These text[1-9] objects are nltk.text.Text types.

Here’s how to get specific titles in the various corpora.

mov= nltk.Text(nltk.corpus.shakespeare.words('merchant.xml'))

Some organizational functions.

nltk.corpus.brown.root      # Where in the real file system it lives.

Loading Custom Corpora

myfiles= ['xed13','xed14','xed15','xed16']
xedcorp= nltk.corpus.PlaintextCorpusReader(corpus_root,myfiles)

The myfiles argument can also be patterns like r'*.txt' which means you need that r at the front to make it a regular expression, which it is.

Note that xedcorp and text6 are different kinds of objects. These are true.

  • type(text6) == nltk.text.Text

  • type(xedcorp) == nltk.corpus.reader.plaintext.PlaintextCorpusReader

Handy functions

Here are some methods that are defined for nltk.text.Text.

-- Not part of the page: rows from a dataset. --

The same turns and mirrors carry the whole set onto itself and the rows of a family onto each other. Which other rows belong to the same family as each row named below? List them in the order they appear above.
These 16 rows form 4 families of 4 rows each.
j_666: -5  -4  -7  -3  -20  -15  6  -12  -13  5  3  13
j_652: -5  -4  -5  -7  -16  -16  10  -13  -12  9  2  11
j_581: -3  -3  -4  -1  -17  -13  7  -11  -11  6  5  15
j_267: -5  -5  -4  -5  -19  -15  7  -15  -15  4  3  11
j_179: -13  4  -3  1  4  5  3  7  -7  -5  -21  3
j_329: -12  -3  7  -2  -23  -7  0  -5  -4  8  -22  -7
j_629: -12  3  -3  -2  6  6  3  5  -9  -3  -20  4
j_396: -9  2  -3  0  6  5  5  6  -2  -2  -21  4
j_901: -12  -1  6  -4  -26  -6  -4  -4  -7  4  -21  -4
j_573: -13  8  -27  9  -8  -8  10  -5  -1  -6  -5  1
j_514: -14  9  -26  10  -10  -7  12  -5  -1  -4  -6  -2
j_625: -13  -3  6  -5  -25  -5  -2  -1  -6  4  -21  -7
j_728: -10  0  -5  4  5  6  3  6  -6  -5  -20  3
j_907: -11  8  -27  6  -6  -11  10  -8  1  -3  -6  -1
j_861: -10  -1  3  -4  -26  -8  -5  -6  -3  4  -22  -7
j_128: -9  7  -28  6  -10  -8  10  -6  -2  -6  -4  1

Which other rows belong to the same family as j_329? j_652, j_396, j_907
Which other rows belong to the same family as j_861? j_581, j_629, j_514
Which other rows belong to the same family as j_625? j_267, j_728, j_128

The same turns and mirrors carry the whole set onto itself and the rows of a family onto each other. Which other rows belong to the same family as each row named below? List them in the order they appear above.
These 32 rows form 4 families of 8 rows each.
j_599: -12  7  -10  -13  -5  6  -1  -30  4  5  -16  3  13  0  5  -1  -5  6  15  -11  -22  12  -5
j_500: 4  19  -2  -6  10  9  -14  -10  -9  20  6  0  12  5  6  -9  -1  9  10  -10  -5  3  -5
j_156: 2  27  2  -1  11  8  -9  -8  -11  18  6  0  11  -1  6  -9  -2  14  13  -5  -4  5  -6
j_449: 0  8  5  -3  0  -1  1  -18  -12  23  -5  22  2  2  8  -4  -14  18  20  6  -32  8  -5
j_263: -14  6  -13  -14  -6  11  -1  -22  3  1  -10  6  10  2  10  -7  -6  7  16  -12  -24  10  -7
j_726: 3  5  5  -19  4  -10  -7  -22  -13  9  -13  0  -10  -3  -4  8  -6  8  23  -5  -9  -1  -6
j_416: -11  20  6  -17  -2  -2  -11  -15  1  -1  -6  -5  1  3  -5  -6  6  3  -1  -12  0  -8  1
j_130: -3  10  4  0  4  3  3  -13  -13  24  -5  17  3  1  7  -5  -18  18  19  9  -29  10  -1
j_286: 4  6  4  -19  7  -6  -6  -25  -12  9  -13  4  -10  -4  -7  7  -8  11  18  -10  -12  4  -8
j_409: 6  22  -3  -4  10  8  -12  -13  -9  16  8  3  11  1  11  -6  -9  10  11  -7  -7  8  -4
j_874: -22  22  2  -5  -10  13  -1  -8  -7  9  -1  16  16  5  10  -15  -9  8  1  7  -20  -1  7
j_869: -7  20  26  -5  -1  -1  -12  -8  -21  10  -6  10  -3  4  -3  -3  -3  11  10  13  -9  -9  11
j_647: -18  19  2  -2  -8  13  -5  -4  2  8  -5  16  21  8  10  -9  -4  7  1  2  -20  -7  7
j_118: 3  10  8  -18  4  -6  -6  -24  -16  13  -10  0  -15  -5  -6  2  -5  11  21  -2  -11  7  -6
j_614: -3  23  22  -9  0  -6  -14  -4  -19  16  -8  10  -5  4  -1  -2  -7  12  5  13  -13  -9  8
j_568: -19  19  5  -2  -9  14  -6  -3  -1  14  -5  15  16  5  12  -13  -2  10  -4  5  -22  2  6
j_316: -15  17  6  -19  -4  3  -13  -9  -2  0  -12  -6  4  0  0  -2  6  0  -2  -7  0  -8  4
j_165: -20  8  12  -14  -14  -4  2  -18  -5  1  -21  15  -6  -3  -1  3  -8  8  9  9  -28  -3  6
j_827: -6  9  4  -2  -2  9  1  -15  -16  20  -9  21  4  -1  9  1  -16  14  22  13  -30  7  1
j_538: -19  4  8  -16  -15  1  -2  -24  -2  1  -20  16  -6  3  -5  1  -9  3  9  5  -26  -5  9
j_306: 0  21  22  -7  2  -5  -10  -6  -18  18  -5  10  -4  0  -4  0  -3  12  4  11  -8  -9  8
j_493: 7  22  2  -6  13  6  -9  -10  -12  20  4  1  11  6  11  -5  -1  8  9  -7  -6  4  -7
j_426: -12  1  -12  -12  -4  9  2  -21  4  6  -9  5  10  -1  10  -4  -1  6  13  -14  -18  10  -9
j_768: 6  9  8  -12  6  -5  -9  -24  -6  9  -12  0  -11  -3  -10  7  -1  8  22  -8  -9  1  -4
j_743: -23  7  13  -15  -13  -1  1  -17  -5  4  -24  12  -5  0  -7  -1  0  8  10  6  -25  -9  7
j_36: -4  13  5  -4  7  2  2  -22  -12  20  -6  22  -1  1  6  0  -14  19  21  10  -28  11  2
j_760: -12  18  5  -13  -9  9  -11  -10  -1  -1  -9  -5  6  1  -6  -7  4  -3  2  -10  -2  -11  1
j_106: -12  17  6  -20  -7  3  -14  -15  -1  -2  -11  -2  3  0  -1  -1  8  -1  1  -10  -3  -11  4
j_351: -9  10  -16  -12  -2  11  2  -24  7  8  -8  6  8  -3  5  -4  -7  6  13  -13  -21  9  -8
j_192: -3  21  20  -6  1  2  -9  1  -18  15  1  12  -8  2  -1  -5  -4  12  5  10  -9  -11  8
j_675: -19  20  6  -2  -11  11  -5  -4  -2  12  -3  11  16  6  13  -13  -1  8  2  9  -19  -4  11
j_871: -22  3  8  -16  -17  -4  -4  -16  -2  2  -21  15  -6  -3  -1  0  -8  11  9  6  -25  -5  7

Which other rows belong to the same family as j_449? j_726, j_614, j_568, j_316, j_493, j_426, j_871
Which other rows belong to the same family as j_106? j_500, j_263, j_130, j_286, j_165, j_306, j_675

The same turns and mirrors carry the whole set onto itself and the rows of a family onto each other. Which other rows belong to the same family as each row named below? List them in the order they appear above.
These 20 rows form 4 families of 5 rows each.
j_668: 8  5  7  3  0  0  7  7  4  8  -11  -4  -2  18  -12  27  9  -6  5  -14  -1  5  -14
j_905: 10  -5  1  8  -7  4  15  -3  -10  22  -17  -2  19  0  -3  14  28  2  -7  -15  -12  16  -5
j_811: 12  -17  18  7  5  10  7  0  -20  8  -10  2  -1  7  -8  23  -3  -6  -3  4  4  3  -14
j_988: 11  -14  -3  11  0  14  15  -2  -1  3  -18  1  20  4  5  6  31  -7  -12  -13  -20  12  -13
j_305: 2  -4  9  0  -1  5  16  -3  -2  11  -16  3  -9  8  -1  20  8  -1  1  -17  -10  7  -12
j_57: 19  -1  -5  14  -11  7  -2  -2  -9  8  -13  -3  28  2  -10  18  2  -6  -12  -11  -5  33  -14
j_536: 12  -6  -12  18  3  13  13  -11  -8  7  -13  -4  17  17  -15  3  -3  -20  -7  -5  5  17  -32
j_114: 16  -16  -7  12  -3  7  12  -11  -13  -14  -13  -7  35  9  -7  12  8  -4  -10  -8  -6  14  -15
j_200: 4  -18  -7  16  8  12  12  -9  -7  -7  -16  0  12  11  -12  3  5  -20  -14  -1  -8  3  -32
j_507: 8  4  -3  9  -2  10  3  8  4  23  -14  -1  15  6  -9  19  22  -8  -7  -17  -12  21  -8
j_594: 25  -13  2  14  12  22  -1  1  -12  13  -12  -3  3  13  -8  13  3  -15  -6  11  1  3  -20
j_243: 8  -7  -11  13  -9  1  11  -16  -16  5  -17  -6  28  2  -17  13  2  0  -11  -12  -4  22  -15
j_233: 15  -22  12  8  15  17  7  3  -12  -3  -9  2  11  13  -4  18  11  -10  -6  6  -5  -4  -13
j_32: 3  -16  -1  19  1  9  7  -9  -19  14  -17  3  8  1  -18  6  -1  -16  -17  3  -1  12  -31
j_571: 6  -11  2  0  5  13  14  -3  5  -11  -15  1  4  13  3  20  6  -2  -2  -17  -14  5  -10
j_145: 19  -6  6  1  -2  17  -1  5  0  -2  -18  -6  -6  12  -2  23  0  4  0  -12  -5  3  -13
j_249: 11  -6  2  6  -11  15  7  9  0  9  -24  -3  8  8  0  8  29  -2  -8  -26  -10  12  -18
j_142: 16  -5  -1  21  -11  4  1  -4  -11  4  -16  -2  5  4  -12  9  -1  -20  -14  -1  -2  22  -38
j_205: 19  -7  -2  11  -10  10  11  -1  -14  4  -13  -8  36  13  -9  10  16  -5  -6  -18  7  22  -16
j_677: 21  -8  16  13  -2  1  2  7  -15  8  -10  -5  0  12  -11  19  10  -15  -4  7  6  4  -27

Which other rows belong to the same family as j_142? j_668, j_57, j_507, j_677
Which other rows belong to the same family as j_32? j_905, j_811, j_305, j_243
Which other rows belong to the same family as j_205? j_536, j_594, j_145, j_249

The same turns and mirrors carry the whole set onto itself and the rows of a family onto each other. Which other rows belong to the same family as each row named below? List them in the order they appear above.
These 27 rows form 9 families of 3 rows each.
j_553: -30  -4  -23  10  -1  -2  -2  4  -9  14  1  5
j_993: -27  2  -19  12  5  -12  -1  -3  -19  -3  10  -13
j_842: -21  -30  -19  1  7  -9  2  -2  9  -4  -5  -6
j_73: -12  -9  -14  0  13  -2  12  -8  -20  -1  -1  -6
j_661: -20  -7  -19  0  15  10  -6  -10  -5  -11  -4  -17
j_154: -27  -19  -14  1  5  1  -11  2  11  2  -9  -2
j_780: -13  -22  -9  -1  5  -7  8  1  -5  8  -8  3
j_353: -25  -15  -9  9  -4  -19  -7  3  1  8  1  -2
j_206: -14  -15  -17  11  4  -15  3  3  8  -2  17  -4
j_259: -16  0  -23  3  10  6  2  -12  -18  1  1  -12
j_135: -14  -16  -14  6  21  3  -4  -7  1  -15  -7  -8
j_109: -27  -17  -16  13  11  -6  -7  10  9  -5  -4  8
j_697: -8  -12  -17  8  9  -12  6  -5  3  -9  16  -11
j_607: -14  -1  -18  -3  -9  3  3  -12  0  1  -3  -7
j_580: -21  -1  -20  2  -13  0  0  -4  2  5  0  0
j_132: -29  -1  -24  16  19  0  -1  4  -12  -14  5  -2
j_198: -21  -30  -24  5  15  6  0  3  -1  -8  -1  -14
j_952: -26  -7  -18  7  4  -10  10  7  -19  6  2  6
j_959: -32  -27  -27  11  10  2  0  13  0  -3  1  -6
j_483: -21  -14  -28  3  15  -1  8  -10  -12  -15  4  -17
j_870: -12  -18  -13  -1  3  2  -3  -9  3  10  -10  -5
j_247: -21  6  -23  3  -9  2  4  -7  -6  -1  2  -6
j_383: -10  -13  -8  2  7  -9  -3  -13  -5  -4  -1  -18
j_757: -38  0  -26  10  7  4  -7  5  -7  -3  3  -3
j_144: -37  -14  -30  12  5  -11  5  9  -7  -3  7  1
j_196: -30  -18  -30  11  16  7  3  7  -10  -9  5  -14
j_858: -16  -7  -22  13  7  -13  7  1  -1  -8  21  -7

Which other rows belong to the same family as j_132? j_135, j_109
Which other rows belong to the same family as j_206? j_697, j_858
Which other rows belong to the same family as j_353? j_993, j_383
Which other rows belong to the same family as j_959? j_198, j_196
Which other rows belong to the same family as j_780? j_73, j_952

The same turns and mirrors carry the whole set onto itself and the rows of a family onto each other. Which other rows belong to the same family as each row named below? List them in the order they appear above.
These 32 rows form 4 families of 8 rows each.
j_744: -11  -4  9  4  9  8  -15  -11  -10  -8  -7  -6  -11  -6  -11  -6
j_749: 12  18  -13  9  12  6  -3  -11  -15  -28  1  -6  -8  16  -2  -2
j_600: 1  15  1  -13  0  11  -14  -24  -12  -10  6  -7  -16  12  -6  -1
j_776: -6  6  -27  2  11  7  -14  -1  -16  -14  -11  -11  -16  12  -2  11
j_778: -15  -5  3  0  4  9  -12  -11  -7  -4  0  -3  0  -3  -7  -9
j_653: -2  4  -23  3  11  1  -19  3  -15  -13  -10  -6  -23  3  -5  5
j_37: 2  13  4  -12  1  10  -12  -26  -11  -12  6  -6  -13  12  -1  -4
j_785: -15  4  0  -5  9  3  -12  2  4  -12  -14  -16  -6  7  -6  6
j_289: 5  3  2  -6  -14  -4  -1  -13  1  -4  -5  -1  -4  9  -13  2
j_898: 3  11  4  -10  4  14  -11  -29  -14  -13  3  -4  -12  12  -7  -2
j_265: 12  18  -12  10  10  11  -4  -11  -15  -28  -3  -3  -2  14  0  -3
j_216: 11  18  -12  9  10  12  -5  -8  -12  -28  -2  -5  -2  19  -2  2
j_121: -12  -1  0  2  6  0  -9  1  3  -18  -18  -14  -6  8  -13  6
j_99: 12  10  -21  -8  -5  7  -16  -11  -16  -14  -5  9  -4  9  -11  5
j_903: 19  5  -18  2  -8  7  -9  -13  -18  -17  -11  6  -7  6  -9  3
j_350: -13  -2  6  2  8  10  -12  -8  -7  -9  -1  -3  -1  -7  -11  -8
j_297: 3  20  7  -12  4  6  -10  -20  -5  -14  2  -4  -15  11  -6  -5
j_885: -5  -6  -15  14  7  -6  -10  -3  -10  -18  1  -8  -12  6  8  -11
j_605: -14  1  1  2  8  -1  -5  0  3  -21  -14  -15  -3  9  -12  5
j_463: 3  6  -1  -11  -16  -2  0  -13  1  -3  -3  -4  -7  9  -8  2
j_638: -4  4  -24  4  9  2  -13  -1  -17  -10  -11  -9  -22  10  1  10
j_577: 13  17  -16  2  5  9  -4  -8  -9  -28  -1  -3  0  14  6  -5
j_621: -3  -9  -18  15  6  2  -10  -3  -14  -15  -4  -8  -6  1  10  -7
j_597: -7  6  -22  4  13  3  -14  -3  -17  -13  -8  -7  -24  13  0  9
j_56: 2  3  -2  -8  -17  -3  0  -15  -1  -4  0  -6  -3  9  -6  -1
j_854: -12  -4  -1  5  5  0  -5  -2  3  -14  -15  -19  -8  12  -10  8
j_543: 13  7  -17  -1  -5  14  -17  -12  -18  -15  -6  8  -2  8  -12  5
j_886: -5  -7  -16  14  5  -9  -6  -2  -10  -17  -1  -6  -8  9  8  -8
j_602: 5  5  2  -10  -13  3  1  -17  1  -8  -9  -7  -2  12  -2  3
j_806: 15  8  -19  -4  -6  12  -16  -10  -15  -18  -8  6  -1  8  -11  7
j_712: -6  -3  -15  14  8  -6  -11  2  -7  -18  2  -8  -4  6  4  -12
j_119: -14  -5  4  2  4  7  -12  -9  -9  -9  -3  -2  0  -7  -15  -6

Which other rows belong to the same family as j_602? j_744, j_653, j_785, j_903, j_297, j_577, j_621
Which other rows belong to the same family as j_749? j_776, j_778, j_289, j_898, j_99, j_854, j_712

  • text6.concordance(swallow)

  • text6.collocations()

  • text6.dispersion_plot(["coconut","swallow","shrubbery"])

  • text6.plot

  • text6.unicode_repr

  • text6.common_contexts([grail,shrubber])

  • text6.findall

  • text6.readability

  • text6.vocab

  • text6.concordance

  • text6.index

  • text6.similar(swallow)

  • text6.count


  • text6.tokens

  • len(text6)

  • nltk.FreqDist(text6)

  • nltk.FreqDist(text6).most_common(20)

  • wordlist=sorted(set(text6))


Tokenizing is the process of taking a long string of stuff and converting it into a list of words. It sounds easy, but it is not.

The default is to tokenize by word.

text='''I was born in a crossfire hurricane and I howled at my Ma in
the driving rain but it's all right now, in fact, it's a gas.'''
tokens= nltk.word_tokenize(text)
print '%s %s'%(tokens[6],tokens[-2]) # Produces 'hurricane gas'.
tagged= nltk.pos_tag(tokens) # Tags words with part of speech.

Tokenizing by sentence

This messy thing seems to tokenize by sentence, i.e. it will give you a list of all the sentences in a document.

regexp_tokenize(text, pattern=r'\.(\s+|$)', gaps=True)

Or here’s a slightly more effective version.

regexp_tokenize(text, pattern=r'[.?!](\s+|$)', gaps=True)